The pricing of Celanese's acetyl chain products is subject to the usual volatility around demand and supply, so it would be a mistake to assume prices are moving inexorably higher. Ryerkerk said she expected some negative impact from the slowdown in automotive production due to the semiconductor shortage to hit in the second quarter.

That said, there's reason to think the medium-term demand and supply dynamics will remain favorable. Ryerkerk believes there's been a "structural improvement in terms of demand for acetyl chain products" due to their usage in packaging, coatings, construction, and materials used to maintain infrastructure.

A man pointing to a rising red line on a wall

The price of acetic acid has soared in 2021. Image source: Getty Images.

While Ryerkerk's assumptions are subject to debate, it's fair to say that Celanese's major acetyl chain end markets (paints and coatings, adhesives, and paper and packaging) are in essential parts of the economy that will grow over the long term. Moreover, it takes a few years to build a plant to add significant capacity to the marketplace. Celanese has many of the lowest-cost production plants in the industry, and is in the process of doubling capacity at its Clear Lake plant by 2023 -- the lowest-cost acetic acid production plant in the world.

It all adds up to the company standing an excellent chance of exceeding its medium-term targets of adjusted EPS of $13-$14 by 2023, and cumulative operating cash flow of $4 billion to $5 billion in 2021-2023. Given that the cash flow target had $11-$11.50 in EPS for 2021 baked in (see table above) and management has already upgraded its 2021 EPS estimate to $12.50-$13.50, it's reasonable to assume Celanese can exceed its medium-term targets.

Long-term growth

Management's investments in productivity-enhancing technologies and rationalizing less productive plants has resulted in a significant improvement in underlying profitability.

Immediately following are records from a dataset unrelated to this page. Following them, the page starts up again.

Below is a small trained network, with its code and all its weights. Each question gives an input and a class and asks what happens when units are switched off, that is, made to give their printed mean instead of their output.

import numpy as np


def w(rows, s, z=0):
    codes = np.array(rows[::2]) - 128.0
    scale = np.full(codes.shape[1], s)
    scale[-1] = z or s
    return codes * scale


def norm(h):
    return h / np.sqrt((h * h).mean(-1, keepdims=True) + 1e-5)


def f(y):
    return np.maximum(y, 0)


def log_softmax(a):
    a = a - a.max(-1, keepdims=True)
    return a - np.log(np.exp(a).sum(-1, keepdims=True))


def net(x, mask):
    res = np.array(x, float).reshape(1, 3) / 4 @ E
    u = 0
    for l in range(2):
        y = f(norm(res) @ A[l][:, :-1].T + A[l][:, -1])
        res = res + np.where(mask[u : u + 10], y, B[l][:, -1]) @ B[l][:, :-1]
        u += 10
    return log_softmax(norm(res)[-1] @ U[:, :-1].T + U[:, -1])


A, B = {}, {}
E = w([
[88,246,161,115,108,130,163],'x0',
[96,60,162,184,117,94,198],'x1',
[147,159,76,122,64,75,137],'x2',
],0.011)
A[0] = w([
[128,91,119,54,108,98,132,78],'0.n1',
[145,42,136,123,99,117,153,121],'0.n2',
[192,104,73,166,144,182,77,100],'0.n3',
[136,128,144,116,125,207,158,159],'0.n4',
[55,130,167,250,127,60,159,49],'0.n5',
[130,71,153,142,110,82,212,97],'0.n6',
[206,82,82,109,145,140,108,135],'0.n7',
[70,91,167,174,160,181,163,134],'0.n8',
[148,116,118,113,187,111,119,6],'0.n9',
[141,129,84,155,68,146,133,3],'0.n10',
],0.012,0.0049)
B[0] = w([
[173,115,122,109,112,93,72,153],'0.n1',
[125,89,120,197,58,143,32,239],'0.n2',
[97,130,99,100,131,125,184,210],'0.n3',
[139,126,176,201,173,128,112,177],'0.n4',
[201,106,140,25,151,120,200,251],'0.n5',
[198,90,121,107,127,146,19,254],'0.n6',
[180,117,188,32,145,66,200,229],'0.n7',
[2,163,118,175,115,81,153,236],'0.n8',
[111,72,211,178,183,194,201,137],'0.n9',
[165,85,198,167,203,145,148,146],'0.n10',
],0.0093,0.0075)
A[1] = w([
[137,28,158,110,186,132,151,151],'1.n1',
[56,135,186,98,136,212,165,130],'1.n2',
[205,157,123,99,96,171,180,41],'1.n3',
[75,137,112,83,255,160,158,104],'1.n4',
[123,109,210,93,135,196,89,183],'1.n5',
[72,69,136,33,172,108,172,123],'1.n6',
[85,55,124,195,145,211,89,47],'1.n7',
[124,210,116,180,131,118,83,125],'1.n8',
[118,239,177,181,189,165,87,183],'1.n9',
[95,116,141,105,72,58,119,254],'1.n10',
],0.0096,0.004)
B[1] = w([
[70,224,113,188,118,144,133,254],'1.n1',
[211,111,154,125,193,95,143,188],'1.n2',
[143,99,97,83,111,101,135,170],'1.n3',
[154,98,225,199,138,169,179,191],'1.n4',
[122,92,165,207,248,124,134,193],'1.n5',
[168,186,168,148,124,128,183,223],'1.n6',
[53,75,109,107,49,34,136,166],'1.n7',
[100,131,68,140,100,188,72,177],'1.n8',
[117,107,95,120,137,173,61,226],'1.n9',
[93,146,101,75,131,156,147,244],'1.n10',
],0.012,0.0078)
U = w([
[162,178,211,203,203,139,221,166],'0',
[234,156,116,20,78,56,185,188],'1',
[121,134,148,174,243,241,4,3],'2',
[131,209,33,74,85,203,45,91],'3',
[58,57,140,188,79,44,121,74],'4',
[215,61,73,140,60,76,54,175],'5',
],0.011,0.0033)

Each question gives the input, the list of numbers given to net, and the class t.
The units are the neurons (one row each of A and B). Each row of codes is followed by its name. A weight is (code - 128) times the scale printed after its matrix; where a second scale follows, it is the last column's (A, B and U).
mask holds one flag per neuron, layer by layer. A switched-off neuron (its flag False) gives its mean, the last column of its row in B, instead of its output. The means were averaged over made-up inputs and are rounded, as every weight is.
A unit's drop is (log p(t) with every unit on - log p(t) with that unit switched off) / (log p(t) with every unit on - log p(t) with every unit switched off).
The circuit of an input: a set's keep is (log p(t) with only the set's units on - log p(t) with every unit switched off) / (log p(t) with every unit on - log p(t) with every unit switched off). Starting from the 12 units with the biggest drops (on a tie, the unit counted first), units are removed one at a time, each time the one whose removal leaves the highest keep (on an exact tie, the one counted first), for as long as the keep stays at least 0.8.
circuit, biggest first: the units of the circuit, biggest drop first
top k neurons: the k neurons with the biggest drops, biggest first
top k neurons in layer l: the k neurons of layer l with the biggest drops, biggest first
drop of u: that unit's drop, to one decimal
input [0,-6,-3], class 0: top 4 neurons -> [0.n2 0.n6 0.n3 1.n4]
input [-7,2,-8], class 4: circuit, biggest first -> [1.n7]
input [7,-1,-4], class 2: top 2 neurons -> [1.n9 0.n5]
input [-2,0,-4], class 0: top 2 neurons -> [0.n7 0.n6]
input [4,0,5], class 3: circuit, biggest first -> [0.n7 1.n8]
input [-6,8,2], class 5: top 3 neurons -> [0.n6 0.n2 0.n5]
input [0,6,0], class 4: top 4 neurons in layer 0 -> [0.n2 0.n8 0.n7 0.n6]
input [-5,0,4], class 1: top 3 neurons -> [0.n7 0.n3 1.n9]
input [-6,0,-2], class 0: top 3 neurons -> [0.n7 1.n6 0.n3]
input [0,6,-1], class 4: top 4 neurons in layer 0 -> [0.n2 0.n7 0.n8 0.n6]
input [-6,2,-4], class 4: top 3 neurons -> [0.n2 1.n7 0.n5]
input [4,-1,1], class 3: top 2 neurons in layer 0 -> [0.n5 0.n6]
input [-3,1,-8], class 4: top 2 neurons -> [1.n7 0.n5]
input [2,5,4], class 1: circuit, biggest first -> [0.n5]
input [3,-2,7], class 3: top 3 neurons -> [0.n5 0.n7 1.n8]
input [7,2,5], class 1: top 2 neurons in layer 0 -> [0.n2 0.n8]
input [0,4,-8], class 4: top 3 neurons -> [1.n7 0.n7 0.n8]
input [-3,1,0], class 4: top 2 neurons -> [0.n2 0.n5]
input [-8,2,-1], class 4: top 2 neurons -> [0.n2 1.n1]
input [1,4,3], class 1: top neuron -> [0.n5]
input [-7,7,-8], class 4: top 2 neurons -> [1.n7 0.n2]
input [0,-5,-3], class 0: top 2 neurons -> [0.n2 0.n6]
input [-7,7,-7], class 4: top 2 neurons in layer 0 -> [0.n2 0.n8]
input [-3,7,-6], class 4: drop of 1.n7 -> 0.2
input [-3,6,3], class 5: drop of 0.n6 -> 0.3
input [-7,3,-6], class 4: drop of 0.n2 -> 0.2
input [8,-3,-4], class 2: drop of 1.n9 -> 0.3
input [-3,-6,0], class 0: top neuron in layer 1 -> [1.n4]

To be clear, the price of many of Celanese's products will always be volatile and subject to ups and downs. However, over the last decade, there's been an upward shift in operating margins, even when revenue slumps due to lower pricing. That's great news for long-term profitability.

CE Revenue (TTM) Chart

Data by YCharts

Is Celanese stock a buy?

Based on management's assumptions of adjusted EPS in the $11-14 range for 2021-2023 and $12.50-$13.50 for 2021, a worst-case scenario would result in in an average of $8.85 in adjusted EPS over the last decade, meaning the stock trades on less than 18 times its 10-year average earnings. That's a good value for a cyclical stock, and considering that margins have improved over the period, the next decade should see an even higher EPS generation in the future. All told, the stock is attractive for long-term investors.